Dogs are hard to write about well. In no small part because of the tendency of dog owners (I am one) to either anthropomorphize or Lassie-ize. But a good dog poem is not impossible. Here are four that I think not only cover most of the emotional ground of being a dog owner, but also succeed as poems.

Let’s start with taking the dog out to poop. A large part of a dog-owning life. Howard Nemerov‘s “Walking the Dog” has a pragmatic, cynical-but-bemused tone about dog ownership. It begins

Two universes mosey down the street
Connected by love and a leash and nothing else.
Mostly I look at lamplight through the leaves
While he mooches along with tail up and snout down
Getting a secret knowledge through the nose
Almost entirely hidden from my sight

And later he also calls himself and the dog “a pair of symbionts/Contented not to think each other’s thoughts.” This is dog as dog. Pet, sure, loved, sure, but I don’t expect to hear any extra vowels added to the dog’s name in cooing tones. The poem then moves to its main topic, that which they have in common on their excursion:

Our interest in shit. We know its every state
From steaming fresh through stink to nature’s way
Of sluicing it downstreet dissolved in rain
Or drying it to dust that blows away.

The poem wraps up, after the dog has found “the place precise” and — well I can’t really say ‘done his business’ since Nemerov so straightforwardly calls it by its common name — anyway, then “we both with dignity walk home/And just to show who’s master I write the poem.” This last line doesn’t quite qualify as one of those surprising devastating/uplifting last lines I like, but it is a nice move that elicits just a snort of laughter, and I think it brings the whole poem’s attitude to a nice close.
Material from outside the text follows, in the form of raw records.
Each row of a before or after table is a point. One or more steps were done to the points. Then noise was added and the rows were shuffled. The steps act on columns, c1 being the first. What was done? A step turns or swaps two columns, mirrors them in a line or flattens them onto one, adds a multiple of one to another, or multiplies or shifts one. Angles are multiples of 10 degrees, from the lower column toward the higher: turns from -170 to 170, lines from 10 to 170 but not 90. Use the fewest steps. Two steps may share a column if one is a turn and the other turns, adds or multiplies; they go together, in the order done. Otherwise the lowest column goes first.

Before (8 x 2):
[[-1 -2]
 [-8 -1]
 [ 1  3]
 [-3 20]
 [-1  1]
 [-8 -6]
 [ 2 -4]
 [21 -1]]
After, 8 rows:
[[  3   9]
 [ 53  -3]
 [ -3   4]
 [ -2  -6]
 [-20 -18]
 [ -7  59]
 [-21  -4]
 [  5 -12]]
Steps: multiply c1 by 2.5; multiply c2 by 3

Before, 8 rows:
[[ 33 -31  -6  21]
 [ 18  13  29  10]
 [ 34  16  17 -34]
 [-21 -26   5   3]
 [ 49   2  -6  11]
 [ 28  15  20 -10]
 [ -6  -7 -16  35]
 [ 26  28  60  -8]]
After (8 x 4):
[[-33  14 -17  13]
 [  8  13  12   9]
 [-52  13 -43  11]
 [-37   7  27   7]
 [-34   8  -2   0]
 [-37  -5  -3  -4]
 [ 20 -14 -13 -12]
 [-26 -11  23 -10]]
Steps: turn c1 and c3 by 150 degrees; flatten c2 and c4 onto the line at 40 degrees

Before:
[[ 16  14   3   8  47  21   2 -15]
 [ -6  -5  -6 -14   4  -6 -41  11]
 [-10 -24  -9  -8 -20 -13  16 -32]
 [ 19  28  33   4  14  24   8  -4]
 [-38 -11   3 -31  15  -4 -28   4]
 [-21   2 -29 -20  -4 -26  -6   0]
 [-17 -37 -22  -9   2 -25  -1  16]
 [ -6 -33 -39 -28 -22   3  20  -8]
 [ -9  23   9  24  12  32   4   0]
 [ 13   8  20 -24  33   2  37  -4]]
After:
[[ 16  21   3   6 -49  -3  12 -14]
 [-37 -17   2 -31 -14   7 -16   5]
 [ -6  -9  -6 -14  -1   7 -32  11]
 [ -9  36   8  26 -20 -27  14   0]
 [ 13  12  18 -22 -32   8  46  -5]
 [-18   4 -29 -21  14  23   4  -1]
 [ -6 -51 -38 -29  18  -9  30  -7]
 [-15 -60 -22 -11   7  24  11  18]
 [-11 -39  -9  -7  24   6  27 -32]
 [ 19  45  33   6 -22 -16  16  -4]]
Steps: multiply c2 by 1.6; turn c5 and c6 by 160 degrees; shift c7 by 10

Another ‘out walking the dog’ poem, David Young’s “Black Lab is much less cynical, a poem of bemused contemplation of and inspired by the dog. Sometimes dogs lead us to catalog types of excrement, sometimes they comfort even as they remind us of our place in the world. I like the steadiness of Young’s voice in this poem, steady with humor — “It’s best to take God backward” — as the black lab “wherein mad scientists/concoct excessive energy” pulls the poem from depression to spirituality to mortality to the whole universe. Lovely language and careful thought.

John Updike’s “Dog’s Death is one of the sadder poems I can think of, the combination of matter-of-fact description of a puppy’s death, “We found her twisted and limp but still alive./In the car to the vet’s, on my lap, she tried/to bite my hand and died” with lines like “her heart was learning to lie down forever” and “Though surrounded by love that would have upheld her” breaks the heart. Sad poems are hard to do without going maudlin or saccharine. “Dog’s Death” hits its note and holds it true.

On the flip side there’s joy, an emotion which might be plagued with even more poetic pitfalls than sadness. But Mark Doty’s “Golden Retrievals is a poem that gets away with not only joyousness but also two terrible puns (the title and “Woof!” right in the middle) and the term “bow-wow” three times. And the whole thing is in the dog’s voice. And it’s a sonnet. “Golden Retrievals” should, by that recipe, be a truly terrible poem, but it is instead wonderful and moving (and quite fun to read aloud).